Sigmoid Curve with different values of bias term

The weights control the slope of the sigmoid curve only. Different training data might require the curve to pass through 0.5 mark for non-zero values of the weighted input, hence the bias term can be helpful in such cases. Check out this answer in stack-overflow for a better understanding.

  • What is the purpose of having hidden layers in Neural Network ?

The hidden layers in neural network serves multiple purposes. In the first answer, we saw how hidden layers are used to make neural networks a non-linear classifier unlike a logistic regression classifier. Usually the number of nodes in a hidden layer are smaller than the number of input layer nodes but depending on the complexity of the problem and the amount of training data available, the number of hidden units can also be greater than the number of input units.
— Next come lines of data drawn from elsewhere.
Below are the code and all the weights of a small trained network. Each question names an input and a target symbol and asks about switching units off, where a switched-off unit gives its printed mean instead of its output.

import numpy as np


def w(rows, s, z=0):
    codes = np.array(rows[::2]) - 128.0
    scale = np.full(codes.shape[1], s)
    scale[-1] = z or s
    return codes * scale


def norm(h):
    return h / np.sqrt((h * h).mean(-1, keepdims=True) + 1e-5)


def f(y):
    return np.maximum(y, 0)


def softmax(a):
    e = np.exp(a - a.max(-1, keepdims=True))
    return e / e.sum(-1, keepdims=True)


def log_softmax(a):
    a = a - a.max(-1, keepdims=True)
    return a - np.log(np.exp(a).sum(-1, keepdims=True))


def net(x, mask):
    ids = ['αβγζλξτφω'.index(c) for c in x.split()]
    T = len(ids)
    res = E[ids] + P[:T]
    u = 0
    for l in range(3):
        r = norm(res)
        for j in range(2):
            rows = slice(2 * j, 2 * j + 2)
            q, k, v = (r @ M[l][rows].T for M in (Q, K, V))
            z = softmax(np.where(np.tri(T) > 0, q @ k.T / 2**0.5, -1e9)) @ v
            o = O[l][rows]
            res = res + np.where(mask[u + j], z, o[:, -1]) @ o[:, :-1]
        u += 2
        y = f(norm(res) @ A[l][:, :-1].T + A[l][:, -1])
        res = res + np.where(mask[u : u + 4], y, B[l][:, -1]) @ B[l][:, :-1]
        u += 4
    return log_softmax(norm(res)[-1] @ U[:, :-1].T + U[:, -1])


Q, K, V, O, A, B = {}, {}, {}, {}, {}, {}
E = w([
[110,188,128,110,144,96,196,96,140,139,161],'α',
[137,181,155,121,139,51,124,110,98,145,135],'β',
[129,173,181,123,155,95,132,55,125,147,120],'γ',
[96,164,144,129,184,142,93,84,103,138,159],'ζ',
[141,105,131,133,78,132,92,133,94,178,186],'λ',
[166,120,104,88,172,142,212,126,137,254,59],'ξ',
[112,87,77,101,165,168,203,151,104,45,110],'τ',
[115,92,68,119,139,121,76,110,63,64,45],'φ',
[67,166,31,141,142,28,99,160,142,73,58],'ω',
],0.026)
P = w([
[184,229,85,47,115,174,92,126,83,127,162],'0',
[215,160,43,93,187,140,99,69,162,134,203],'1',
[130,196,119,58,112,150,99,142,78,114,148],'2',
[184,127,78,115,181,129,114,116,145,137,192],'3',
[89,173,154,71,109,134,105,163,80,109,135],'4',
[145,93,88,149,161,109,127,124,153,150,174],'5',
[69,137,168,102,102,126,112,174,87,102,116],'6',
[119,56,108,174,167,103,136,143,151,159,153],'7',
[50,110,187,142,93,126,127,178,90,108,85],'8',
[94,28,141,212,165,110,159,178,153,162,118],'9',
[2,73,197,161,84,123,135,179,77,104,57],'10',
],0.02)
Q[0] = w([
[231,44,94,159,118,58,188,114,239,158,73],'L0H0',
[254,117,67,177,147,179,109,122,196,161,116],'L0H0',
[53,150,106,82,185,90,154,106,17,125,174],'L0H1',
[57,109,231,37,86,133,87,134,32,182,98],'L0H1',
],0.0098)
K[0] = w([
[226,166,101,19,118,58,174,82,141,141,89],'L0H0',
[252,206,97,59,133,122,131,67,156,135,137],'L0H0',
[90,39,136,220,124,80,111,148,116,122,83],'L0H1',
[102,29,197,112,115,166,159,173,91,166,90],'L0H1',
],0.013)
V[0] = w([
[93,119,32,146,152,226,2,176,187,149,155],'L0H0',
[149,118,99,137,40,54,208,65,148,146,94],'L0H0',
[21,153,173,140,210,124,82,57,163,131,122],'L0H1',
[196,172,125,162,195,91,91,108,137,138,43],'L0H1',
],0.0054)
O[0] = w([
[87,155,134,220,185,243,95,128,57,151,144,99],'L0H0',
[126,39,64,92,128,98,96,36,159,101,109,2],'L0H0',
[184,175,170,163,233,146,163,229,130,116,119,83],'L0H1',
[205,104,98,101,220,133,93,255,134,106,145,45],'L0H1',
],0.0071,0.0019)
A[0] = w([
[223,124,158,217,141,46,62,90,165,162,143,2],'L0N0',
[162,116,153,85,243,106,185,89,127,55,60,84],'L0N1',
[185,44,186,229,160,176,123,1,207,175,240,60],'L0N2',
[201,70,120,210,92,141,104,140,153,164,158,62],'L0N3',
],0.0076,0.0057)
B[0] = w([
[62,50,222,1,156,67,112,113,130,145,173,201],'L0N0',
[61,129,103,38,81,159,73,102,167,100,117,206],'L0N1',
[222,234,190,79,131,112,134,205,214,30,33,254],'L0N2',
[171,159,88,125,58,227,90,243,161,190,67,184],'L0N3',
],0.0096,0.0054)
Q[1] = w([
[125,180,158,105,167,153,133,166,145,109,122],'L1H0',
[100,133,120,69,136,105,113,144,126,168,119],'L1H0',
[4,161,107,33,96,124,81,180,67,217,105],'L1H1',
[57,175,186,122,56,111,128,85,72,157,152],'L1H1',
],0.011)
K[1] = w([
[146,156,165,211,166,118,140,191,116,112,86],'L1H0',
[87,111,142,111,119,80,85,186,121,157,121],'L1H0',
[2,1,149,189,138,102,158,214,142,89,26],'L1H1',
[60,36,158,192,118,115,204,194,124,155,1],'L1H1',
],0.0091)
V[1] = w([
[132,84,147,103,156,127,35,158,135,144,65],'L1H0',
[101,154,94,89,116,147,101,129,139,149,94],'L1H0',
[130,191,148,189,85,100,62,118,164,68,182],'L1H1',
[152,83,145,90,136,146,125,133,85,2,169],'L1H1',
],0.0088)
O[1] = w([
[114,141,108,68,77,118,144,149,128,61,182,190],'L1H0',
[171,176,163,143,63,81,100,2,173,125,114,252],'L1H0',
[56,169,123,136,119,208,115,66,178,121,92,183],'L1H1',
[216,177,136,158,62,155,200,132,118,126,42,138],'L1H1',
],0.0088,0.0041)
A[1] = w([
[178,58,100,88,167,145,167,115,138,124,115,167],'L1N0',
[141,117,141,137,91,142,81,125,129,55,104,21],'L1N1',
[122,127,123,148,147,123,152,110,227,111,199,59],'L1N2',
[134,59,148,101,175,61,108,139,89,166,251,1],'L1N3',
],0.014,0.0069)
B[1] = w([
[88,130,140,177,104,145,135,84,115,124,167,233],'L1N0',
[122,87,106,104,171,135,122,140,114,227,158,173],'L1N1',
[179,181,159,163,60,105,182,157,92,106,91,192],'L1N2',
[143,81,131,84,163,48,187,163,88,162,254,252],'L1N3',
],0.017,0.0039)
Q[2] = w([
[245,77,74,131,130,165,128,122,118,130,141],'L2H0',
[156,110,127,137,176,126,165,143,251,76,167],'L2H0',
[179,125,112,161,135,87,103,131,191,162,156],'L2H1',
[117,128,167,52,137,116,121,147,124,147,87],'L2H1',
],0.016)
K[2] = w([
[188,209,68,72,167,157,132,54,119,116,188],'L2H0',
[195,230,174,103,184,120,147,46,128,156,191],'L2H0',
[254,204,102,30,113,189,122,88,154,131,211],'L2H1',
[92,135,203,158,183,111,104,131,201,166,22],'L2H1',
],0.0095)
V[2] = w([
[255,135,182,137,56,169,54,86,114,202,205],'L2H0',
[72,187,202,128,74,166,221,174,144,73,233],'L2H0',
[63,56,178,148,131,145,134,87,210,33,136],'L2H1',
[54,195,66,188,101,11,133,143,120,85,172],'L2H1',
],0.0079)
O[2] = w([
[7,49,176,135,100,104,127,103,57,126,77,255],'L2H0',
[145,146,106,156,170,103,108,82,66,130,103,178],'L2H0',
[85,177,163,59,88,132,91,44,49,148,128,68],'L2H1',
[72,53,75,178,136,172,49,90,121,144,108,140],'L2H1',
],0.012,0.009)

Multiple Hidden Layers Neural Network

In text classification, where input data is sparse and are very high dimensional, the hidden layer transforms the high dimensional feature matrix into low dimensional dense matrix, thus enabling dimensionality reduction. In deep neural networks such as CNN with image data, the hidden layers serves to extract different features from images such as object boundaries, shapes, sizes etc. which further helps with image classification.

Thus hidden layers serves to extract important features and that too we can do without the class labels by a purely unsupervised manner. Refer to Autoencoders and Restricted Boltzmann Machines.

CNN with fully connected hidden layer for images

In earlier posts on word vectors, we saw how the hidden layer representations along with the weights can be used to represent word vectors or document vectors as and when required. See this post for an elaborate answer.

  • How to choose the number of hidden layers and number of nodes in hidden layers in Neural Network ?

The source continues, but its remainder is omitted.